Hacker News new | ask | show | jobs
by lmkg 2460 days ago
One of the key features of graph databases is to select one node, and then recursively 'chase' edges until you find another node matching some criteria. Other database models can have trouble representing chasing an unbounded number of edges. E.g. in the relational model, following an edge to another node is usually represented as a Join operation, and SQL doesn't let you parameterize the number of iterated joins. This is especially true if the thing you want to query is actually the path length.

In an HN thread from a few days ago, someone made the claim that the graph model could be represented by SQL + recursion, and recursive SQL is an extension offered by some databases. But the relational model itself cannot fully represent the graph model.

Without digging too deep, I suspect other database models run into similar problems. E.g. a document store could very easily represent a Directed Acyclic Graph as a document, but when you get into general graphs your document needs to end on a value that is the key to another graph.

This is not agree with the claim that graph databases are generally superior. I like them, and they're fun, and I think more developers should be aware of them for cases where they apply, but I also don't think they have advantages over relational or document stores when the data is natively table-shaped or DAG-shaped.

2 comments

You absolutely can use recursive SQL to build a graph in a relational database, I've done it. You make a table with a primary key and some data and then make another table that represents edges between objects in the first table. Then, like you describe, you can use recursive queries (built into Postgres) to query your graph. You end up with an adjacency list which might not be the most efficient way to represent your graph, but it works well enough up to a certain size.

I don't quite get what you mean by "the relational model itself cannot fully represent the graph model". If you can store all the edges of a graph and query them, what can't be done?

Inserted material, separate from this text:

There are 5 ways to turn a row about zero (a turn may also mirror it). The second row of each pair is the first, turned, with some noise. The first 45 pairs use one turn. New pairs use 3 turns, one after the other, and a turn may come again.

Graph Databases, depending on the underlying storage model, can have performance increases over relational databases when the JOINs are what you are interested in. This is because JOINs in SQL are often O(n) or O(log n) (if you index the join) where N is the number of rows in the target table, but following a relationship in a graph might be O(1) if you store an object with pointers to other objects right there. Writes might be more expensive though.

It all comes down to use case

It seem similar to the SQL vs. NoSQL dichotomy in that it's a question of general ad hoc queries vs. predetermined queries. SQL lets you query anything with or without an index, but you pay for this flexibility with limits on performance and scalability.

In the case of graphs, if you know the exact shape of your graph and its query patterns ahead of time, you can design the optimal structure in a KV/NoSQL store. But if you need/want the flexibility to do ad hoc queries of the graph in a reasonably performant way, that's where the graph db shines.